Injector tick......because the cycle is longer on a cold engine, they tend to be more pronounced at startup but will always be audible to some degree.
The injector pintle is lifted by an electromagnet in the injector body......when the power is cut to the injector, so it can close, it makes an audible snap as the pintle drops back onto its seat.

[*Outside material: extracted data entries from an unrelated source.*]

Rows are points. Each copy is the shape, with its points in the same order, turned, moved and blurred by noise. Some copies are also mirrored. Which?

Shape:
[[-41 -15 -23]
 [-39  -7  -6]
 [-30   7  -1]
 [ 60  45 -45]
 [ 27 -12  35]
 [  8  -6 -10]
 [-41  22   9]]
Copy 1, 7 rows:
[[-27 -25 -36]
 [-13 -16 -38]
 [-12   3 -31]
 [-48  53  56]
 [ 40   4  15]
 [-11   1   9]
 [ -7  18 -49]]
Copy 1 is: mirrored
Copy 2, 7 rows:
[[-30 -11 -33]
 [-18   9 -18]
 [-22   2  -5]
 [ 47 -58  45]
 [ 44  37   1]
 [ 10  -4  -5]
 [-36  15   6]]
Copy 2 is: mirrored

Shape:
[[-18 -15 -25   4]
 [-12   0  -3 -10]
 [-56  47 -15  19]
 [ 12  18  -9  31]
 [  5  -9  -9  14]
 [-16  44  26  37]
 [-12   4 -18 -42]]
Copy 1:
[[-10 -10 -22  -1]
 [ -7   4   5  -6]
 [-40  34   2  44]
 [ 27   5  -8  30]
 [ 14 -14  -6   4]
 [  9  13  30  57]
 [ -9  20   9 -38]]
Copy 1 is: only turned
Copy 2 (7 x 4):
[[ -4 -10 -32  15]
 [-10  -1 -13  -6]
 [-49  48 -29  26]
 [ 23  34 -17  12]
 [ 18   2 -15   9]
 [-11  60  13  22]
 [-22 -11 -28 -32]]
Copy 2 is: only turned
Copy 3:
[[-21  -1 -30   1]
 [-22  -2  -5 -16]
 [-53  59   2  -1]
 [  8  22   7  18]
 [ -4  -7  -8   6]
 [-28  34  46  21]
 [-23   0 -19 -48]]
Copy 3 is: only turned
Copy 4, 7 rows:
[[-18 -27 -32  -1]
 [ -2  -7 -14 -10]
 [ 52 -12 -58  10]
 [ -3   1 -13  40]
 [-18 -13  -8  17]
 [ 48  -1  -2  37]
 [-11   9 -25 -35]]
Copy 4 is: mirrored

Shape, 9 rows:
[[-21 -21 -26  11   6 -14]
 [  2  -2  14   1  -3  28]
 [-10  10 -33 -41 -19  10]
 [ 46 -23   2   2   8 -37]
 [  7   1  10  -1  25  14]
 [-39   2 -22 -33 -12 -26]
 [ 28 -16 -25 -25  33   5]
 [  0 -49  11  18 -47  22]
 [ 12 -20  14 -18  13  27]]
Copy 1 (9 x 6):
[[-19 -34 -40   3  15   5]
 [ -5 -18  21  21  12   9]
 [-31 -13   1  -9  29 -43]
 [ 45 -34 -20 -18 -14 -11]
 [ 11 -11   6   5  24  22]
 [-47 -11 -22 -33  12 -14]
 [ 28 -32  -6 -10  46 -17]
 [-22 -60  19  35 -27  -6]
 [ 10 -37  29   3  26   8]]
Copy 1 is: mirrored
Copy 2:
[[  3  22  24 -21   1 -42]
 [  0  10  10  -6  -4  20]
 [ 14  26 -19 -57 -16  -6]
 [ 44 -18  -4  17  11 -36]
 [  6   8  10  -7  25   9]
 [-16  21 -19 -49  -6 -42]
 [ 46  -5  10 -35  27  -6]
 [ -2  -7  35   7 -59  -3]
 [ 10 -15  15 -18   7  21]]
Copy 2 is: mirrored
Copy 3, 9 rows:
[[-16 -27 -30   0  25 -21]
 [ -4 -17   4   2   2  28]
 [-18  13 -47 -32   3  21]
 [ 32   2  10 -13   3 -43]
 [  9  -9  10  -5  28  18]
 [-50   5 -33 -34  19 -11]
 [ 35  -5 -20 -34  33   1]
 [ -9 -54  -9   8 -43   3]
 [ 13 -24   8 -26  11  25]]
Copy 3 is: only turned

Shape (11 x 6):
[[  9   4  -7  -1  17 -51]
 [ 26 -27  26 -28 -19 -10]
 [-12  -5  20   9 -18 -25]
 [-12  14  19 -25  18 -14]
 [-23  -3   3 -32  38 -13]
 [-34 -27  -8 -11  13   1]
 [ 10  44  -9  54 -35  -6]
 [ 36  22 -15  18 -42  -4]
 [ 19  28 -13  10  13  26]
 [-16 -12  -9  -2  -1  -1]
 [ -5   6   3  26  26  -2]]
Copy 1 (11 x 6):
[[ -7  -8 -23  20  16 -33]
 [-18 -25  19 -19 -20  -2]
 [  4  12  19  12 -15 -26]
 [-11  22  -6 -25  16 -23]
 [ 10  14 -14 -36  31 -32]
 [ 43   5   5 -30   8 -27]
 [ 10  41 -16  60 -27  16]
 [  0   8 -26  33 -38  28]
 [ 11  28 -28   1  15  35]
 [ 30   9  -4 -13  -4 -15]
 [ 22  21  -4  14  32   1]]
Copy 1 is: mirrored
Copy 2, 11 rows:
[[-16  -1 -23  -2  32 -15]
 [-56  -8  27  -6  12  25]
 [-37   7  10  10  -4 -21]
 [-15  12  15 -35  10 -17]
 [-11 -12  -2 -54   3 -17]
 [-20 -22  -4 -29 -33 -11]
 [ 12  46   4  56  -9  -2]
 [-13  33   1  38   3  33]
 [ 30  14  15   1  -4  23]
 [-18  -6  -4  -9 -21  -1]
 [ 15 -10  10   3  -2 -17]]
Copy 2 is: mirrored
Copy 3, 11 rows:
[[-34 -13  19   0 -30  -6]
 [ 16 -27  -7 -47 -11  -1]
 [ -6 -18  -8  -9   3 -29]
 [-30  14  18 -30   3  -5]
 [-49   3  14 -33  10  17]
 [-36 -16 -22 -15  26  18]
 [ 17  25 -11  49 -13 -33]
 [ 33  15 -22  18 -34 -13]
 [  7  33   4  16  -1  25]
 [-19  -8 -19  -6  11   9]
 [-16   2  18  20  17   7]]
Copy 3 is: mirrored

Shape, 12 rows:
[[ -1   3   6   4   0 -47 -56   4]
 [-15  16   1  12   5  17  11 -14]
 [  6  -1 -51 -25  12  38 -33 -31]
 [  9   7  33  29  -6  -2  -1 -22]
 [ 10 -21 -24 -47  44   4   8 -11]
 [ 15 -15 -14  -5  19  25   1  -2]
 [-14 -15 -10  -3 -15   6 -24 -21]
 [  6  21 -21  15 -42  29  12  18]
 [ -3  34 -57   3 -45 -11  -5   0]
 [ 12  14  15 -37 -32  -8 -15  20]
 [  4  -3  12   6 -51   0  13  14]
 [ 34  16   8   9 -34   2  36  -9]]
Copy 1:
[[-12  18  -8  30 -45 -45 -38  18]
 [-21  -3 -12  17   4   9  10  -5]
 [-23 -42 -35 -20 -23  -9 -24 -53]
 [ -5  31   2  40 -13  14  -4  -8]
 [  6 -39  18 -14  14 -37 -15 -36]
 [  8 -25  -5   1   0   4 -18 -24]
 [-14 -20 -13  20 -43 -10  -1 -20]
 [  8  -5 -34 -17 -32  38  18  17]
 [ -2   5 -55 -26 -46 -13  27  12]
 [ -7   9  21 -27 -49  -4 -16  13]
 [ 13  10   5   7 -48  21  17  17]
 [ 22  34   1  -8 -16  22  21 -11]]
Copy 1 is: only turned
Copy 2 (12 x 8):
[[ -7  22  16 -17  31 -29 -48  25]
 [ -7  35  -7  18 -20  12  -4  -9]
 [ 22  20 -59 -21  -4  27 -42 -23]
 [ -8  23  29  31  -7  -6 -21 -21]
 [ 13  14 -46  -9  43  23  14 -18]
 [ 16   6 -25  17  10  27  -9  -8]
 [-22   9 -18  -5  -4   6 -37  -9]
 [ 13  -5  -2   5 -59  11  -8  11]
 [ 11   8 -28 -28 -55 -33 -17  14]
 [  3  -8  27 -40  -2   8  -4   5]
 [-16 -22  23   6 -34  -1  -3   3]
 [ 15 -10  20  16 -35 -12  14 -27]]
Copy 2 is: only turned
Copy 3:
[[-19  11  48  -3  13 -29 -41 -16]
 [  3   1  -7  10   2  14  16 -32]
 [ 16 -30 -42  -4  42  -6 -34 -44]
 [  7 -10  31  17 -18  -7  21 -37]
 [ 11 -24 -29 -34  45 -21  10   7]
 [ 14 -31 -19   0  12  -1  -1  -5]
 [-11 -18  -2 -14  -1  -3 -20 -43]
 [ 16  14 -35  23 -42   7 -15 -28]
 [-10  39 -43  18 -16 -25 -34 -43]
 [ 32  23   8 -31 -21 -21 -24 -12]
 [  4   8  -2  -6 -60  -9  -4 -20]
 [ 25   5 -13  15 -46 -30  27 -27]]
Copy 3 is: only turned

Shape (12 x 8):
[[-41  20   2   8  -6   0 -12   7]
 [-16   1 -18  19  17  -7 -10  19]
 [-14  -6  16  -8  -4  -4  -5   1]
 [-21   7 -15 -20 -21  -3 -14 -31]
 [ -3  -2  11  -8 -13 -10   4   8]
 [-10 -14  -5  -2   1  -9   0  -3]
 [  1 -40  14   0  19  14  30 -21]
 [-11   4   7  11 -13  -1   3   0]
 [  4  18   8  23 -16  -3  -4 -27]
 [ 13  15  -6  15 -11  10  15  15]
 [-11   6  37 -13  -5   7 -17  18]
 [  0 -13   7  16 -21  -1 -23  16]]
Copy 1 (12 x 8):
[[-27  25   8  10   3  10   9  -2]
 [-14   8  -8   4  26  -9   2  19]
 [ -6  -3   9  -2 -12  10  -9   1]
 [-17  13 -23 -20 -26  19  -4 -20]
 [  8   0  14  -7 -16   3   0   2]
 [ -6 -12  -7  -9  -5   0  -1   1]
 [ 11 -60  -9  13  -5  18   2  -7]
 [  1   4   4   7 -13   5   8   0]
 [ 17  21 -21  20 -18   5   3 -18]
 [ 32  14  -5   2   3   5  20  16]
 [ -1  12  31   9 -11  21 -23   9]
 [  1  12  -4   9 -20  -8  -9  30]]
Copy 1 is: only turned
Copy 2:
[[ -6  37 -10  13  22   5 -12  10]
 [  0   3 -20  17  20 -11  11  24]
 [-10   5   5   2   7   4 -14  -4]
 [ 10  21 -28  10 -12  23 -19 -21]
 [ -2   2   9  -5  -4   3  -9   1]
 [ -7  -1 -10   4   2  -2   0  -3]
 [ -7 -20   3   3   6  -2  32 -47]
 [  3  18   6  14   4  -5  -3  -4]
 [ 33  21   5  13   1 -14 -15 -16]
 [ 24   9  18  10  -1  -3  20  16]
 [ -9   2  27   4  27  19 -27   5]
 [ -2  -4  12  33  -1  -9 -18  13]]
Copy 2 is: only turned
Copy 3 (12 x 8):
[[-28  12  10  19 -19  28 -20  15]
 [-11  -5 -12  25   3  10  -8  28]
 [-17   0  16   1  -8  -6 -12   0]
 [ -2  23  -4  19 -32   5 -27 -27]
 [-15  13  11  -4 -10 -11  -7   7]
 [ -7  -2  -3  10 -12  -9  -9   3]
 [ -6 -38  -1  -2 -14 -15  28 -17]
 [-12  12  11  11 -18   5   3   8]
 [ -6  27  19  31 -11   4  14  -9]
 [  5  21   1   1  -9   9  18  24]
 [-16   6  40 -15   0  13 -16   7]
 [  6   5  30  21 -13  -4 -11  28]]
Copy 3 is: only turned

Shape (13 x 9):
[[ -1  -1  44   1  10   5  18 -30  27]
 [-20  -5  37  20   2  18  38 -27   7]
 [  7  18  11  35 -23 -26 -12  32   1]
 [  4   9   0 -49  -8   2  25   8 -20]
 [ 12  -5 -18  -5  20   1  18   0 -27]
 [-36 -16  23  17   3  13  11 -29  29]
 [-10  -1  31  18   2  43  29 -20  26]
 [ -9  25  25  14  -6  16  24 -38  16]
 [ -3  21 -11 -21   8  11  -5   8 -15]
 [-10  17  21  18 -21  -9  -7  31 -22]
 [ 20   0 -30 -28  -1   5  17  31 -10]
 [  8 -15  20   1  -9  27   3 -27  -2]
 [ 14  -3  -2 -16  34  18   6  24 -17]]
Copy 1 (13 x 9):
[[  4  -5   9  37 -13  38  27 -13  18]
 [  6  -9  -8  40 -10  45  38  -8 -19]
 [ 20 -14 -14  27 -17  -5 -46  19 -18]
 [ 10  18   0 -38   2  11  21  16  -2]
 [ 21  10  -3  -9  38  10   5  -7 -20]
 [-13 -26 -22  42  -5  28  32 -16   1]
 [ 12  -6 -30  37  -9  60  31  -6   4]
 [  6  17 -16  37 -25  32  23 -19  -5]
 [ -7  18 -18 -22  12  15  -9  -2  -4]
 [  2 -13  -9   4 -17  14 -33  21 -32]
 [ 30  13 -21 -30  30   1  -2  23   2]
 [ 21 -18 -12   3  -8  39  14 -29   0]
 [ 11   5  -3 -16  42  35 -10  11   2]]
Copy 1 is: only turned
Copy 2, 13 rows:
[[-28  26  -8  31 -14   7 -16 -43   1]
 [-16   6  -1  35 -15  19  18 -52   7]
 [  0  -9   4  42 -22  -5 -26  35  23]
 [ -3   7  -4 -19 -36 -22   8  -3 -37]
 [ 20  11 -27  -5  -2  -3  11   1 -14]
 [-38  -1  -7  24   6  12  -4 -46  27]
 [-32  17   4  24 -12  41   9 -43  13]
 [-16  26  14  22 -16   3   1 -42  26]
 [  0  15   8 -17  -1  -6   3  17 -10]
 [  2 -13  21  33 -23  -8 -13  22   2]
 [  5   5 -29 -25 -28   0   7  30 -18]
 [  2   0   2   2  -6  24 -20 -35  -4]
 [ -5  25 -20  -1   3  12   5  16 -33]]
Copy 2 is: mirrored
Copy 3:
[[-11   3  31  12 -43  10  -1 -15  28]
 [-37   4  22  39 -49  18   2  -1  10]
 [ 18  15   5   8  -4 -19   1  57   9]
 [ -3  -5 -25 -27 -36  13  25  -3 -27]
 [-21 -11 -15   5   7  -5  14 -10 -23]
 [-36  -6  16  24 -47  13 -31   1  22]
 [-35   7  12  30 -34  39  -3   2  29]
 [-13  23   0  34 -46  12   0 -10  25]
 [-10  13 -26 -19  -3   8  -5   2 -10]
 [  2  22   7   1 -12  -5   3  53 -17]
 [ -7 -20 -39 -22   5   8  24  12 -13]
 [  0 -10   6  24 -22  27 -12 -10  -1]
 [-24  -6  -1 -24  16  15  17  -3 -14]]
Copy 3 is: only turned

Some engines, due to the mass around the injector, are louder, some quieter but all do it.

Rob


----------



## iKermit (Dec 13, 2010)

Robby said:


> Injector tick......because the cycle is longer on a cold engine, they tend to be more pronounced at startup but will always be audible to some degree.
> The injector pintle is lifted by an electromagnet in the injector body......when the power is cut to the injector, so it can close, it makes an audible snap as the pintle drops back onto its seat.
> 
> Some engines, due to the mass around the injector, are louder, some quieter but all do it.
> ...


You da man rob. Thanks

--Posting this from my toaster--


----------



## jblackburn (Apr 14, 2012)

And direct injection engines (Silverado, 3.6 V6, 2.5 I4, Accord, etc) are even louder! 


Sent from AutoGuide.com App


----------